Бельцин отвлекся от давно знакомого пейзажа за окном и обернулся к сидящему на переднем сиденье Егорову.
– Слушай, Степан Алексеевич, а какая сейчас в крае средняя зарплата? – вдруг спросил он.
– Да под тысячу, Владимир Николаевич, – невесело отозвался Егоров. – Да, толку-то… В магазинах один только минтай в собственном соку остался…
– Что? С завозом плохо? – Бельцин насупился (он-то знал, что край практически всю зиму живет на северном завозе, – что по осени успеют корабли завести по Северному пути, по Енисею, на том и живут до весны).
– Плохо, – честно признался Егоров. – Раньше все по разнарядке из центра получали, а теперь все искать, да выбивать приходится…
Бельцин посмурнел, провел мускулистой пятерней по густым волосам и, откинув назад плотный седой чуб, спросил:
– Ну, а на рынках? Продукты есть?
– На рынках-то есть… То, что из магазинов скупили… Но цены такие, что никакой зарплаты не хватит…
Тогда Бельцин упрямо мотнул головой и взгляд его темно-серых глаз стал жестким и неприятным, как будто налился упругой, каленой сталью.
– Неправильно это! Надо дать мужику свободу, тогда и в магазинах всё появится! – он звонко хлопнул широкой ладонью по мягкой, пружинистой коже сиденья, так что лежащая рядом норковая шапка испуганно подпрыгнула. Потом хмуро добавил. – Вот об этом я и буду сегодня поговорить людям на митинге… Кстати, Степан Алексеевич, когда он начнется?
Егоров задрал рукав на запястье, поднес часы к самому лицу.
– Уже все готово, Владимир Николаевич… Но только может сначала перекусить с дороги? Потом уж на митинг?
– Перекусывать потом будем, – резко ответил на это Бельцин. Егоров быстро кивнул, затем взял в руки микрофон с пластмассовой подставки на торпеде и произнес:
– Едем на алюминиевый завод…
Выехав на развилку кортеж свернул к заводу. Вскоре вдали стали видны высокие дымы от его длинных, тонких труб, а потом показались приземистые прямоугольные заводские корпуса.
Когда вереница автомобилей подъехала к заводской проходной, Бельцин заметил, что перед въездом на заводской двор стоит большая толпа с плакатами. Люди переминались с ноги на ногу, часто стучали застывшими ботинками друг о дружку. Увидев подъезжающие машины толпа заволновалась – плакаты вскинулись, заколыхались, – на больших склеенных листах от руки было неровно надписано – "Бельцин ум, честь и совесть эпохи", "Владимир Николаевич, сибиряки с тобой!". Бельцин взглянул на эти атрибуты народного признания и почувствовал приятный укол тщеславия в груди.
Кортеж медленно въехал на территорию огромного завода и остановился перед квадратным административным зданием. Егоров выбрался из автомобиля и поспешно распахнул перед Бельциным дверь. Бельцин неуклюже вылез из длинной черной машины и направился к встречающему его директору завода Лукашину. Когда-то, больше двадцати лет назад, они с Лукашинвм были мастерами на этом заводе, но потом Бельцин пошел по партийной линии, а Лукашин остался на заводе, дорос до директора.
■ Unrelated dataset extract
[128 = 0]

[130 114 128 105 218  90 136 214 120 121 156 128  92 154 128 152 102 124
 160 142 123 105 152 154 154 133 103 113 126 119 138]	q810 [79]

Они не виделись почти пять лет, с того самого момента, когда Бельцина перевели в Москву.
– Здравствуй, Леонид! – деловито поздоровался со старым товарищем Бельцин. – Ну, докладывай, как тут у тебя дела?
– Работаем… – попробовал скупо откупиться Лукашин.
Бельцин недовольно сморщился, словно от зубной боли.
– Да, что вы все заладили – "работаем, стараемся"… – процедил он раздраженно. – Ладно! Давай… Показывай свое хозяйство… Пошли сначала к ваннам…
И без приглашения, сам направился к воротам электролизного цеха. Сопровождающие суетливо поспешили за ним.
Бельцин шел ходко, гулко топал по бетонному полу цеховых коридоров, оглядывал хозяйским взглядом темные заводские станы и тяжелые, массивные транспортеры. Рядом широким шагом спешил Лукашин. Бельцин решил возобновить прерванный разговор.
– Очередь на жильё большая? – спросил он строго.
– Около тысячи семисот человек, Владимир Николаевич…
– А на заводе сейчас сколько?
– Почти пятнадцать тысяч… Сейчас три дома строим… К концу года четверть из очередников обеспечим… В среднем молодая семья у нас получает квартиру через пять лет и это ещё хорошо… Мы самый богатый завод в крае – можем и сами строить. А ведь в крае есть и те, которые по 15-20 лет в очереди стоят… Так, что у нас ещё ничего… В этом году, например, почти 400 семей обеспечим… Люди выедут из коммуналок, от родителей, перестанут снимать углы – получат собственные квартиры, где никто не будет прислушиваться, что творится у них за стенкой. А это что значит? Значит, скоро жди прибавления в семье… Опять же ясли, детские сады понадобятся… Надо строить… И школам надо ещё помогать: построить стадион, дать инвентарь – мы ж шефы… К тому же, сами знаете, Владимир Николаевич, Красноярск – край не жаркий, а людям отдыхать надо… Год назад построили санаторий под Гаграми на полторы тысячи мест… А еще и оборудование обновлять нужно… Сейчас пятый цех будем на капиталку закрывать… И везде деньги нужны…
Они подошли к ряду темных, высоких, пышущих жаром высокотемпературным ваннам – электролизерам. Внутри искрился расплавленный глинозем. После уличного мороза заводской смог спирал дыхание, заставлял дышать резко и часто, с тугим придыханием. На сумрачных стенах цеха плясали оранжевые, горячие блики. Лицо Бельцина раскраснелось, глаза задумчиво уставились на раскаленное нутро электролизера. Когда-то, больше тридцати лет назад пришел он в такой же цех молодым специалистом. На должность начальника сразу не пошел, решил поначалу рабочие специальности освоить, почувствовать, посмотреть на всю эту огнедышащую кухню изнутри. Поработал сперва анодчиком, потом электролизником. Лишь через год, освоив рабочие специальности, согласился стать мастером. Вот оттого и авторитет у него на заводе всегда был непререкаемым – признавали его работяги, уважали. Знали, – не по блату в начальники вылез…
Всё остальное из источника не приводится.